Кстати, я до сих иногда по радио слышу песню «Где твой медведь?», записанную нами. Вокал тогда записал наш вокалист Олег Кацура, а потом Слава Добрынин без всякого уведомления наложил на нашу фонограмму Боярского и запустил ее в этом варианте, что нас неприятно удивило. Вот такие азы шоу-бизнеса для начинающих (улыбается).

«В ЕВРОПЕ МЫ БЫЛИ ПО-СОВЕТСКИ ЗАЖАТЫМИ РЕБЯТАМИ С ИГРУШЕЧНЫМ АНГЛИЙСКИМ ЯЗЫКОМ»

— У группы «Мастер» были англоязычные альбомы. Примерно в то же время «Ария» пыталась завоевать Европу и тоже пела по-английски. Но в итоге, по большому счету, из всех отечественных групп на Западе «выстрелил» только «Парк Горького» — и то скорее на перестроечной волне. Почему так получилось? Чего не хватило остальным?
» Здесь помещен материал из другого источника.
These are the activations of a small network on made-up records, seen along a few directions, one row for each record.
Each row is followed by the record's values for the fields NOGOM, VIGOB, RAS, ZUV.
A field that a record lacks is left out.
The largest differences between rows may come from other fields.
In the rows, zero is written as 500.
Strong random noise was added to every row along 3 fixed directions; ignore it. To show where, here is one row again and again, with new noise each time:
[520 456 467 498 442 458 563 450 518 529 803 532 319 405 510 830 522]
[543 544 516 461 565 523 407 514 357 444 421 527 617 521 375 397 403]
[538 454 586 507 665 572 349 537 353 182 417 501 659 567 432 380 255]
[582 638 466 442 534 498 425 514 340 602 348 564 646 498 319 352 490]
[586 473 461 545 503 466 555 466 528 451 768 571 354 393 530 848 498]

[475 484 563 569 568 588 478 488 545 390 488 508 557 560 617 446 446]  NOGOM is tebo, ZUV is furo
[607 657 402 559 456 509 619 500 553 709 476 587 524 416 495 529 659]  NOGOM is gaba, ZUV is furo
[648 562 500 625 678 529 421 517 542 269 244 576 640 537 601 453 454]  NOGOM is tebo, ZUV is kevam
[636 411 435 511 523 394 472 494 520 368 464 460 435 456 514 626 474]  NOGOM is nosik, ZUV is furo
[671 704 397 503 584 477 437 492 442 636 372 660 602 432 414 546 580]  NOGOM is sipe, VIGOB is giruf, RAS is kapaf, ZUV is furo
[721 681 353 494 463 394 598 590 465 741 299 597 582 373 311 401 650]  NOGOM is zun, ZUV is zavu
[523 543 486 552 499 545 567 528 531 508 503 527 535 458 504 497 519]  NOGOM is gaba, ZUV is zavu
[366 426 582 493 529 536 435 483 491 387 683 517 432 520 551 664 383]  NOGOM is sipe, VIGOB is madu, RAS is kapaf, ZUV is kevam
[517 417 478 460 451 458 530 517 467 447 459 400 478 530 441 387 476]  NOGOM is zun, ZUV is dalif
[606 703 434 572 530 513 535 514 540 672 317 631 611 465 495 421 636]  NOGOM is tebo, ZUV is kevam
[389 461 562 508 476 571 502 459 544 509 551 455 487 570 598 449 496]  NOGOM is tebo, ZUV is furo
[736 606 394 560 514 422 629 601 511 551 488 625 512 339 387 593 573]  NOGOM is zun, ZUV is zavu
[385 445 564 502 521 540 448 465 503 415 656 527 441 521 558 666 425]  NOGOM is sipe, VIGOB is madu, RAS is kapaf, ZUV is kevam
[514 526 590 535 631 586 417 518 396 331 505 564 655 536 457 432 360]  NOGOM is sipe, VIGOB is madu, RAS is ralok, ZUV is dalif
[475 486 505 508 480 501 494 457 565 503 475 477 465 536 605 526 536]  NOGOM is tebo, ZUV is zavu
[429 440 553 377 490 490 397 536 339 470 499 462 563 519 317 422 381]  NOGOM is sipe, VIGOB is giruf, RAS is kapaf, ZUV is zavu
[516 370 566 494 552 522 500 597 428 229 495 432 564 521 424 365 301]  NOGOM is zun, ZUV is furo
[495 582 478 531 476 542 525 438 547 631 433 509 522 557 577 416 607]  NOGOM is tebo, ZUV is dalif
[368 485 635 521 550 613 492 608 439 396 454 482 669 569 440 194 353]  NOGOM is gaba, ZUV is kevam
[293 341 623 460 476 590 465 523 460 299 545 354 521 587 489 363 344]  NOGOM is gaba, ZUV is kevam
[524 537 480 532 509 485 487 470 559 504 376 511 507 526 573 498 563]  NOGOM is tebo, ZUV is kevam
[632 522 434 628 532 467 578 452 679 459 593 590 377 423 704 819 602]  NOGOM is tebo, ZUV is zavu
[632 457 471 548 548 464 547 559 525 370 575 527 473 415 489 617 444]  NOGOM is zun, ZUV is furo
[519 562 476 446 538 490 389 463 437 553 465 539 531 502 452 542 515]  NOGOM is sipe, VIGOB is giruf, RAS is ralok, ZUV is furo
[597 492 499 604 613 532 449 443 569 304 347 495 545 586 677 474 482]  NOGOM is tebo, ZUV is dalif
[481 389 537 462 460 486 555 573 451 411 591 428 480 483 411 445 400]  NOGOM is zun, ZUV is furo
[498 414 528 568 534 501 481 461 599 297 506 472 430 534 666 624 472]  NOGOM is tebo, ZUV is kevam
[541 477 523 604 575 573 533 528 553 315 530 526 534 473 578 558 433]  NOGOM is gaba, ZUV is zavu
[466 558 506 471 419 510 617 599 464 697 460 488 573 458 376 269 552]  NOGOM is zun, ZUV is zavu
[371 340 636 567 570 621 464 475 572 217 629 429 485 600 693 507 338]  NOGOM is tebo, ZUV is furo
[541 533 468 447 476 460 507 511 432 598 592 545 476 423 380 597 517]  NOGOM is sipe, VIGOB is giruf, RAS is ralok, ZUV is furo
[551 407 486 505 473 444 581 574 518 402 574 459 437 427 456 542 446]  NOGOM is zun, ZUV is zavu
[495 529 518 562 517 558 530 478 570 512 526 535 512 515 610 503 526]  NOGOM is tebo, ZUV is furo
[699 652 412 601 600 498 470 447 549 507 206 578 609 544 604 420 608]  NOGOM is tebo, ZUV is dalif
[503 636 473 524 453 495 610 555 529 739 572 608 516 409 436 503 612]  NOGOM is gaba, ZUV is kevam
[465 626 494 422 491 521 450 482 398 717 460 560 585 505 373 418 549]  NOGOM is sipe, VIGOB is madu, RAS is kapaf, ZUV is furo

Here are new rows. What are their fields?
[567 482 503 592 580 500 474 478 589 317 421 519 488 516 644 589 491]  NOGOM is tebo, ZUV is kevam
[792 730 424 632 659 517 563 628 474 513 328 712 721 373 412 412 519]  NOGOM is zun, ZUV is furo
[541 406 509 618 560 544 549 491 613 262 648 504 414 450 647 746 443]  NOGOM is gaba, ZUV is zavu
[456 543 463 534 409 491 597 450 618 669 624 541 381 451 586 658 648]  NOGOM is tebo, ZUV is kevam
[626 484 479 631 610 519 479 432 610 291 412 515 490 553 716 583 503]  NOGOM is tebo, ZUV is dalif
[495 460 583 601 614 605 467 503 551 290 489 516 578 567 645 451 394]  NOGOM is tebo, ZUV is furo
[460 579 491 476 487 523 459 435 477 661 531 566 496 518 515 568 559]  NOGOM is sipe, VIGOB is madu, RAS is kapaf, ZUV is furo
[542 542 438 471 511 474 467 434 490 569 543 523 438 488 486 622 564]  NOGOM is sipe, VIGOB is giruf, RAS is kapaf, ZUV is dalif
[326 348 624 535 513 585 473 480 561 276 605 413 454 585 636 500 379]  NOGOM is tebo, ZUV is kevam
[612 574 455 581 561 480 491 483 576 449 362 570 527 491 595 552 563]  NOGOM is tebo, ZUV is kevam
[560 530 520 653 545 560 651 558 610 466 696 605 486 420 608 614 501]  NOGOM is gaba, ZUV is furo
[410 524 557 508 558 590 428 431 472 467 522 520 537 593 550 480 453]  NOGOM is sipe, VIGOB is madu, RAS is kapaf, ZUV is dalif
[349 490 554 401 463 533 373 405 411 570 484 440 501 620 496 398 496]  NOGOM is sipe, VIGOB is madu, RAS is ralok, ZUV is dalif
[352 332 600 509 479 592 514 491 525 305 662 379 450 557 591 505 369]  NOGOM is gaba, ZUV is furo
[349 477 552 489 431 545 518 471 545 561 547 455 468 547 550 451 527]  NOGOM is tebo, ZUV is kevam
[582 550 500 613 615 551 506 470 553 422 637 644 485 451 602 755 483]  NOGOM is sipe, VIGOB is madu, RAS is kapaf, ZUV is furo
[443 419 546 461 519 519 452 495 452 404 663 481 451 493 474 617 384]  NOGOM is sipe, VIGOB is giruf, RAS is kapaf, ZUV is furo
[445 432 536 506 518 537 432 414 532 380 405 403 494 631 642 413 479]  NOGOM is tebo, ZUV is dalif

— Да по большому счету – всего. Это другой мир, и вы же сами знаете, какие были деньги и медийные усилия вложены в «Парк Горького». Это точно продюсерский проект, а не то, что они были обычными ребятами и потом откуда ни возьмись появились в мире. Что касается нас, то мы ездили в Бельгию благодаря личным контактам и работали там на клубном уровне. Хотя это уже был успех для русской группы — работать не на мигрантскую русскоязычную аудиторию, а на настоящую публику, которая видела все. Она нас прекрасно принимала, но это был локальный успех. А чего не хватало? Мне кажется, внедрения в общую культуру. Это и связи в хорошем смысле слова, и знание языка – способности разговаривать и думать свободно, и чтобы не было топорного акцента. Если ты выпускаешь англоязычный альбом, язык должен быть убедительным, а у нас он был игрушечным. Мы были деревенские, по-советски зажатые ребята. Плюс не было понимания, что такое шоу-бизнес и как можно, например, работать с лейблом. Я думаю, что именно поэтому постперестроечные группы и не продвинулись. А сейчас ведь есть команды, которые самостоятельно находят контакты и ездят по миру. Они, может, не становятся суперзвездами, но на клубном уровне работают. Я знаю ребят, которые сделали себе визу, договорились по интернету о концертах и поехали. В нашем понимании группа самодеятельная, но тем не менее работает в Европе. И это как раз следствие того, что связи поменялись, и язык стал ближе людям. Возможностей стало гораздо больше — мир открыт.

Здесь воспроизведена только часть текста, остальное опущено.